This representation significantly simplifies adding and removing nodes into a non-empty list, but empty lists are a special case. Assuming that someNode is some node in the list, this code iterates through that list starting with someNode:

Forwards

node := someNode
do
   
   node := node.next
while node not someNode

Backwards

node := someNode
do
   
   node := node.prev
while node not someNode

Notice the postponing of the test to the end of the loop. This is important for the case where the list contains only the single node someNode.

This simple function inserts a node into a doubly-linked circularly linked list after a given element:

insertAfter(node, newNode)
   newNode.next := node.next
   newNode.prev := node
   node.next.prev := newNode
   node.next      := newNode

Inserting an element in a possibly empty list requires a special function:

insertBeginning(node)
   if head is null
       node.prev := node
       node.next := node
   else
       insertAfter(head.prev, node)
   head := node

Finally, removing a node must deal with the case where the list empties:

remove(node)
   if node.next is node
       head := null
   else
       node.next.prev := node.prev
       node.prev.next := node.next
   destroy node

Language Support

Many programming languages, such as Lisp and Scheme have singly linked lists built in. In other languages it is simple to create the data structure using references. For example, here is a complete example in C which adds the numbers 1 through n using a linked list:

struct node {
    int value;
    struct node *next; /* next node in list */
};

int add_up_to(int n) {
    struct node first_node; /* first item in the linked list */
    struct node *p = &first_node;
    int i, sum;
    p->next = NULL;

    /* Add the numbers 1 through n to the linked list */
    for(i=1; i <= n; i++) {
        struct node *new_node =
            (struct node *)malloc(sizeof(struct node));

        p->value = i;

        new_node->next = NULL;

        p->next = new_node;
        p = new_node;
    }

    /* Iterate through the list, summing up the values */
    sum = 0;
    for(p = &first_node; p != NULL; p = p->next) {
        sum = sum + p->value;
    }

    return sum;
}

Warning: This is just an example. This is not the best way to add the numbers 1 through n, and the memory allocated for the list nodes is not being freed, resulting in a memory leak. Take caution.

Generic Linked Lists

The above examples of linked lists use the more common method of embedding the "next" pointer within the data structure. This is the simplest way to implement a linked list, especially if only one linked list will be implemented within an application.

One drawback with this approach is that the routines to insert, delete, and search the linked list must be written for each linked list. Since these operations are very similar, this results in duplicate effort if more than one linked list are implemented, or a linked list has more than one link (e.g., linked lists to sort by name and ID fields.)

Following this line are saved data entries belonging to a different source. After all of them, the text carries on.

Each row below holds a small network's activations on one input, seen along a few directions.
In each table, some parts of the input vary, and every possible input appears once, in random order.
A made-up example of a description, with smaller parts first: one of 5 places around a ring, together with either a single point or (one of 2 separate values, together with one of 4 places along a line) or one of 11 places around a ring.
Shared parts are said once, and a part with two or three values counts as separate values.

Other details of the inputs shift rows strongly along two fixed directions, in all tables alike. That doesn't count.

A family of inputs:
row 1: .14, .05, -.10, .32, .32, -.19, .05, .01, .04, .05, .10
row 2: .10, -.10, .02, .46, .42, -.14, -.25, .24, .10, .29, -.16
row 3: -.18, .19, .02, -.26, -.16, .10, .16, -.07, -.06, -.35, .10
row 4: -.14, .11, .05, .07, -.16, .09, -.08, -.09, -.02, -.21, .09
row 5: -.07, -.04, .09, .24, -.06, -.02, -.05, -.10, -.19, -.16, -.01
row 6: .05, -.21, .34, .39, .36, -.14, -.16, -.07, -.32, .06, -.07
row 7: .24, -.24, .31, .09, .12, -.14, -.15, .14, -.14, .59, -.13
row 8: .09, .07, -.47, -.46, -.22, .04, .05, .36, .28, .07, -.04
row 9: .10, -.13, .24, .26, .14, -.11, -.14, -.05, -.25, .06, -.03
row 10: -.05, -.07, .21, .29, .10, .12, -.14, -.12, .06, .05, .12
row 11: .15, -.26, .15, -.04, .12, -.14, -.12, .04, -.08, .71, -.13
row 12: -.11, .39, .07, .51, .53, .20, .16, -.18, -.24, -.21, -.07
row 13: -.13, .17, -.03, -.32, -.27, .10, .13, -.05, -.02, -.37, .13
row 14: .00, -.08, -.11, -.44, -.52, .04, .19, .14, .01, .08, -.05
row 15: .04, .04, -.12, -.66, -.45, .07, .09, .11, .15, .17, .06
row 16: .25, -.55, .18, .05, .00, -.06, -.02, .14, -.12, .45, -.19
row 17: .18, .08, -.46, -.48, -.22, -.02, .25, .26, .23, .05, .08
row 18: .11, -.16, .12, -.13, -.05, -.09, .04, .06, -.18, .19, -.11
row 19: .19, .37, -.26, -.30, -.10, .20, .18, -.05, .08, -.15, -.29
row 20: .18, -.29, .05, -.31, -.17, -.10, .02, .14, -.15, .21, -.12
row 21: -.27, .37, -.26, -.03, .09, -.07, .22, -.18, .25, -.65, .11
row 22: .13, .05, -.38, -.46, -.20, -.18, .34, .12, .25, .09, -.03
row 23: -.13, -.02, .13, .13, -.05, .17, .07, -.12, -.01, -.29, .11
row 24: -.02, -.15, .17, .30, .07, .08, -.03, -.13, -.12, -.17, .03
row 25: -.33, .28, .12, .43, .10, .12, -.18, -.30, -.04, -.44, .25
row 26: .04, -.03, .30, .23, .23, -.07, -.18, -.05, -.10, .32, .03
row 27: -.27, .28, -.05, .38, .37, -.10, -.04, -.12, .18, -.49, .01
row 28: .01, .24, -.14, .53, .42, .00, -.18, -.05, .03, -.33, .20
row 29: -.04, .05, -.39, -.56, -.27, -.05, .17, .38, .37, .05, -.19
row 30: .13, -.10, .17, -.11, -.10, -.05, -.11, .09, -.04, .26, -.02
row 31: .09, -.31, .05, -.03, -.03, .04, -.07, -.02, .09, .49, -.06
row 32: .21, -.45, .16, .17, -.02, -.18, -.10, .14, -.25, .46, -.21
row 33: -.04, -.02, .06, .01, .07, -.02, -.15, -.13, -.03, .17, .06
row 34: -.33, .22, -.27, -.34, -.33, .18, .05, -.20, .12, -.32, .15
row 35: -.33, .25, .04, .07, -.08, .31, -.01, -.28, .12, -.73, .27
Each input here is: either one of 2 separate values or one of 9 places around a ring or (one of 4 places along a line, together with one of 6 places along a line).
Which other rows does row 25 become when the place on the line of 6 takes its other values? List them by row number. -> row 4, row 5, row 14, row 32, row 34
Which other rows belong to the same alternative as row 22? List them by row number. -> row 1, row 2, row 8, row 17, row 21, row 27, row 28, row 29

A family of inputs:
row 36: -.01, .11, -.14, -.16, -.04, .05, .03, .04, .07, -.15, .14
row 37: -.17, -.01, -.01, -.19, -.10, -.04, .08, -.03, .03, -.19, .02
row 38: -.01, .04, -.10, -.19, -.08, .01, -.03, .01, .02, -.19, .12
row 39: -.14, .05, .02, -.14, -.16, .17, .02, -.12, .14, -.07, .05
row 40: -.12, .07, .01, -.17, -.16, -.07, .05, -.02, .00, -.17, .06
row 41: .30, -.33, -.03, -.10, -.06, -.13, .06, .26, .13, .61, -.20
row 42: -.01, .16, .11, .62, .44, -.03, -.23, -.05, -.04, -.07, .04
row 43: .31, -.24, .01, -.15, -.07, -.04, .09, .22, -.12, .57, -.35
row 44: -.13, -.01, -.03, -.12, -.17, .07, .03, .04, .01, -.21, -.03
row 45: -.02, .20, -.18, -.16, .03, .03, .02, .08, .15, -.12, .09
row 46: -.10, .11, .01, -.16, -.20, .19, -.06, -.08, .03, -.07, .08
row 47: -.10, .05, -.17, -.13, -.03, .00, .10, -.03, .12, -.13, .07
row 48: -.11, .14, -.21, -.14, .03, -.02, .09, .01, .19, -.11, .02
row 49: .06, .07, .00, .19, .20, -.16, -.07, .05, .06, .22, -.01
row 50: -.08, .04, .02, -.21, -.11, .01, .01, .04, -.01, -.20, .09
row 51: .22, -.40, .32, .38, .16, -.06, -.27, .09, -.13, .80, -.21
row 52: .03, .18, -.06, -.22, .00, .08, .13, -.03, -.09, -.17, -.01
row 53: -.04, .07, .23, .53, .49, -.07, -.04, -.24, -.23, -.10, -.06
row 54: .24, -.40, -.02, -.18, -.07, -.24, -.01, .19, .02, .59, -.17
row 55: -.05, .14, -.15, -.12, -.09, -.03, .08, -.03, .08, -.11, .11
row 56: .01, .08, .25, .58, .46, -.01, -.04, -.20, -.17, -.12, -.10
row 57: -.05, .00, .12, .66, .38, .01, -.20, -.10, -.09, -.10, .03
row 58: .00, .16, .25, .54, .43, -.10, -.07, -.23, -.26, -.08, -.01
row 59: .00, .00, .19, .61, .34, -.06, -.28, -.13, -.16, -.15, .07
row 60: -.10, -.02, -.05, -.15, -.11, .03, .15, -.07, -.01, -.17, .08
row 61: -.01, .03, -.02, -.17, -.12, .08, .07, .00, -.05, -.18, .14
row 62: -.08, .15, -.22, -.07, -.04, .08, .04, .08, .16, -.13, -.03
row 63: -.06, -.02, -.07, -.09, -.19, .14, .09, .00, -.04, -.20, .02
row 64: -.06, .15, -.18, -.09, .00, .04, .10, .05, .25, -.13, -.01
row 65: -.07, -.02, -.15, -.10, -.15, .06, -.01, .01, .04, -.20, .00
row 66: -.07, .06, .00, -.15, -.17, .05, .00, .05, -.02, -.21, .01
row 67: .37, -.18, .03, -.18, -.07, -.07, .07, .23, -.14, .57, -.31
row 68: .00, .05, -.04, -.11, -.19, .11, .07, .01, -.06, -.19, .07
row 69: .30, -.40, .01, -.13, -.10, -.18, -.01, .23, .08, .57, -.21
row 70: .00, .12, -.16, -.10, -.10, .08, .02, .04, .06, -.15, .06
row 71: .07, -.15, .10, .10, .00, .01, .07, .01, -.02, .05, -.03
row 72: -.11, -.01, .01, -.14, -.13, .02, .08, .01, .09, -.22, -.02
row 73: -.06, .07, -.11, -.15, -.14, -.08, .02, -.06, .04, -.16, .10
row 74: -.11, .10, .02, -.22, -.13, .16, -.06, -.09, .03, -.06, .15
row 75: -.20, .04, .00, -.19, -.12, .11, .01, -.16, .08, -.05, .08
row 76: .29, -.31, .08, -.15, -.17, -.19, .07, .19, -.09, .60, -.11
row 77: -.14, .08, .32, .53, .30, -.02, -.25, -.29, -.13, .01, .15
The inputs of row 52 and row 43 match in every part but one. If row 50 is changed in the same way as row 52 into row 43, which row does it become? -> row 44
What is each input in this table made of? -> one of 6 places around a ring, together with either a single point or one of 6 places along a line
List by row number the other rows that have the place on the ring of 6 in common with row 58. -> row 40, row 49, row 55, row 73, row 76, row 77

A family of inputs:
row 78: .00, .00, -.12, -.36, -.27, .11, -.01, .02, .08, -.11, .23
row 79: -.38, .34, -.05, -.36, -.32, .39, .21, -.18, .01, -.68, .13
row 80: .08, -.04, -.19, -.31, -.22, .09, .18, .32, .12, .01, -.15
row 81: -.31, .24, .21, .38, .24, .21, -.08, -.47, -.21, -.73, .09
row 82: .31, -.07, -.18, -.39, -.04, -.09, .14, .23, .02, .58, -.32
row 83: -.40, .52, -.34, -.42, -.46, .32, .12, -.20, .07, -.91, .37
row 84: -.01, .00, -.31, -.20, -.31, .07, .11, .17, .18, -.08, -.05
row 85: .15, .17, -.16, -.40, -.12, .07, .19, .17, .16, .15, -.14
row 86: .29, -.24, .02, -.38, -.22, -.23, .17, .19, -.15, .34, -.06
row 87: -.11, -.18, .32, .47, .26, .09, -.21, -.23, -.12, .08, .12
row 88: .00, .26, -.29, -.26, -.19, .08, .13, .01, .20, .00, -.01
row 89: -.22, .42, .05, .48, .50, -.07, .10, -.35, -.09, -.61, .14
row 90: .09, -.23, .10, .57, .36, -.06, -.22, .03, .04, .13, .03
row 91: .14, -.34, -.17, -.31, -.23, -.22, -.06, .35, .28, .47, -.15
row 92: .25, -.16, -.06, -.41, -.21, -.05, .04, .20, -.18, .35, -.16
row 93: .36, -.26, .43, .48, .31, -.14, -.26, .17, -.30, .55, -.12
row 94: .27, -.32, .18, .62, .48, -.20, -.19, .14, -.22, .40, -.29
row 95: .10, -.42, .10, -.43, -.37, -.13, -.06, .15, .15, .64, -.14
row 96: -.22, .20, .02, .55, .38, -.08, .06, -.25, -.09, -.80, .13
row 97: -.23, .25, .10, .51, .47, -.11, -.23, -.19, .12, -.11, .17
row 98: .01, .09, .09, .53, .49, -.01, -.17, -.15, .05, .08, .13
row 99: -.11, -.02, -.04, -.53, -.40, .03, .37, -.07, -.04, -.16, -.04
row 100: -.19, .08, -.13, -.43, -.31, -.01, -.07, .04, .12, -.13, .22
row 101: .13, -.30, .41, .59, .18, -.05, -.26, -.10, -.22, .54, -.13
What is each input in this table made of? -> one of 4 places along a line, together with one of 6 places along a line
The inputs of row 99 and row 86 match in every part but the place on the line of 4. If row 101 is changed in the same way as row 99 into row 86, which row does it become? -> row 83
Which other rows does row 90 become when the place on the line of 4 takes its other values? List them by row number. -> row 78, row 87, row 98

A family of inputs:
row 102: .10, -.15, .18, .02, -.07, .02, -.06, .08, -.15, .16, .00
row 103: -.28, .20, -.19, -.55, -.45, .17, .25, -.15, .11, -.61, .25
row 104: .04, -.27, .20, -.01, -.05, .03, -.03, .03, -.09, .18, -.16
row 105: .26, -.21, -.01, -.27, -.06, -.25, .03, .23, .15, .73, -.12
row 106: .21, -.09, -.18, .16, .17, -.14, -.06, .31, .15, .23, -.05
row 107: -.03, .24, .03, .56, .56, .04, .00, -.18, -.06, -.27, -.07
row 108: .11, -.19, .17, .00, -.05, -.09, -.10, .04, -.18, .21, -.03
row 109: .17, .08, .04, .36, .42, -.19, .08, -.03, -.08, .04, -.10
row 110: -.27, .21, -.17, -.57, -.48, .16, .27, -.14, .10, -.65, .20
row 111: .34, -.24, -.27, -.19, -.02, -.28, -.02, .42, .18, .55, -.17
row 112: -.29, .19, -.16, -.60, -.47, .14, .27, -.13, .09, -.71, .15
row 113: -.01, .36, .04, .65, .52, .06, -.06, -.18, -.11, -.31, -.04
row 114: .23, -.35, .09, -.39, -.27, -.15, .00, .23, -.13, .47, -.19
row 115: -.12, .05, .30, .60, .37, -.02, -.30, -.32, -.27, -.27, .20
row 116: .03, -.14, .28, .38, .21, -.08, -.23, -.10, -.26, .11, .09
row 117: .01, .13, .16, .45, .34, -.02, -.25, -.07, .03, .22, .01
row 118: .25, -.13, -.05, -.31, -.09, -.10, .00, .29, .12, .68, -.10
row 119: -.37, .24, -.27, -.55, -.47, .24, .23, -.22, .13, -.61, .20
row 120: -.27, .05, .27, .61, .30, .03, -.15, -.32, -.18, -.32, .17
row 121: .41, -.09, -.17, -.29, -.01, -.11, .20, .35, -.01, .55, -.27
row 122: .27, -.26, -.30, -.21, -.05, -.12, .06, .40, .31, .50, -.24
row 123: -.03, -.03, .26, .42, .12, .09, -.20, -.12, -.16, .04, .04
row 124: .11, -.01, .04, .02, .17, -.17, -.15, .07, .02, .41, .00
row 125: -.10, .06, .26, .49, .25, .10, -.21, -.23, -.21, -.24, .20
row 126: -.10, .09, .11, .38, .36, -.12, -.13, -.12, .05, .15, .03
row 127: .20, -.15, -.13, .20, .21, -.29, -.02, .23, .19, .24, -.07
row 128: .20, -.18, -.08, -.34, -.09, -.05, .02, .22, .22, .70, -.19
row 129: .22, -.23, -.35, -.26, -.11, -.23, .12, .39, .30, .49, -.21
row 130: -.18, .01, .25, .49, .27, .15, -.19, -.32, -.11, -.25, .12
row 131: -.17, .15, .28, .64, .28, .15, -.28, -.34, -.18, -.32, .16
row 132: -.10, .45, -.44, -.51, -.15, .09, .31, -.03, .09, -.56, .04
row 133: -.08, .24, -.09, .68, .44, -.01, -.21, -.03, .13, -.34, .07
row 134: .26, -.34, .06, -.33, -.29, -.01, .03, .27, -.09, .59, -.08
row 135: .18, -.37, .05, -.31, -.27, .04, .04, .17, .01, .56, -.16
row 136: -.28, .32, -.21, -.53, -.54, .33, .17, -.12, .10, -.63, .14
row 137: -.20, .44, -.49, -.53, -.22, .13, .43, -.05, .19, -.57, -.01
row 138: -.27, .23, -.17, -.61, -.48, .26, .21, -.04, .03, -.67, .15
row 139: -.02, -.23, .17, .02, -.06, -.08, .01, .01, -.11, .16, -.13
row 140: -.28, .23, -.22, -.59, -.47, .18, .24, -.21, .13, -.65, .26
row 141: -.16, -.01, .29, .49, .25, .12, -.16, -.24, -.14, -.25, .06
row 142: .17, -.38, .08, -.26, -.27, -.12, .07, .19, -.05, .58, -.20
row 143: -.17, .08, .35, .60, .26, .10, -.24, -.24, -.22, -.34, .04
What is each input in this table made of? -> one of 6 places around a ring, together with either one of 3 separate values or one of 4 places along a line
The inputs of row 132 and row 137 match in every part but the place on the ring of 6. If row 108 is changed in the same way as row 132 into row 137, which row does it become? -> row 142
Which other rows does row 129 become when the choice among 3 separate values takes its other values? List them by row number. -> row 126, row 137
List by row number the other rows that have the place on the ring of 6 in common with row 112. -> row 103, row 105, row 109, row 110, row 127, row 140
Which other rows does row 120 become when the place on the line of 4 takes its other values? List them by row number. -> row 119, row 139, row 142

If extensive use of linked lists are anticipated, then there may be an advantage to implementing a generic linked list package that can be used to create linked lists of possibly different items. This approach is similar to how some LISP implementations handle linked lists.

Within LISP, each node of a linked list contains two pointers:

This approach takes more effort to implement, but is a more powerful linked list, since one implementation can be used to handle several lists. Each list could handle a different type of element.

Here is an example of a generic linked list data structure:

typedef struct node {
 void *car; /* pointer to data associated with node */
 struct node *cdr; /* pointer to the next node */
} Node;

Since car is a void pointer, any type of data can be linked, although the programmer must cast the datum into the proper data type.

Suppose we have two different structures we want to store in linked lists:

struct foo {
 char *name;
 char *addr;
 char *phone;
}

struct bar {
 int id;
 char *name;
}

We can set up two linked lists for these structures:

Node *listFoo = NULL;
Node *listBar = NULL;

We can also create generic add and delete routines. These routines assume that all parameters are valid so as not to clutter the example with error handling code. Production code would test for and handle invalid arguments.

void insert_node(Node *prev, void *item)
{ /* add item to list after prev node */
  Node *n; /* will point to new node to be added */
  n = (Node *)malloc(sizeof(struct node)); /* new node */
  n->car = item; /* point to item */
  n->cdr = prev->next; /* point to rest of list */
  prev->next = n; /* add this node to the list */
}

void *delete_node(Node *prev)
{ /* delete item following prev node, return deleted item */
  void *ret; /* will point to item from deleted node */
  Node *t; /* temp node pointer for cell to be deleted */
  t = prev->next; /* node that will be deleted */
  ret = t->car; /* this is the item to be removed from list */
  prev->next = t->next; /* point around node to be deleted */
  free(t); /* free deleted node */
  return ret;  /* return item that was removed */
}

To insert a foo structure f and bar structure b to their respective lists, we would write:

struct foo *f; /* the foo structure we want to insert */
struct bar *b; /* the bar structure we want to insert */
Node *foo_node; /* node used to search the foo list */
Node *bar_node; /* node used to search the bar list */
[statements]
insert_node(foo_node, f);
insert_node(bar_node, b);

To delete element after the specified nodes, we could write the following code. Remember that the delete routine returns the data associated with the deleted node. This is useful so that the caller can free up any allocated memory if needed.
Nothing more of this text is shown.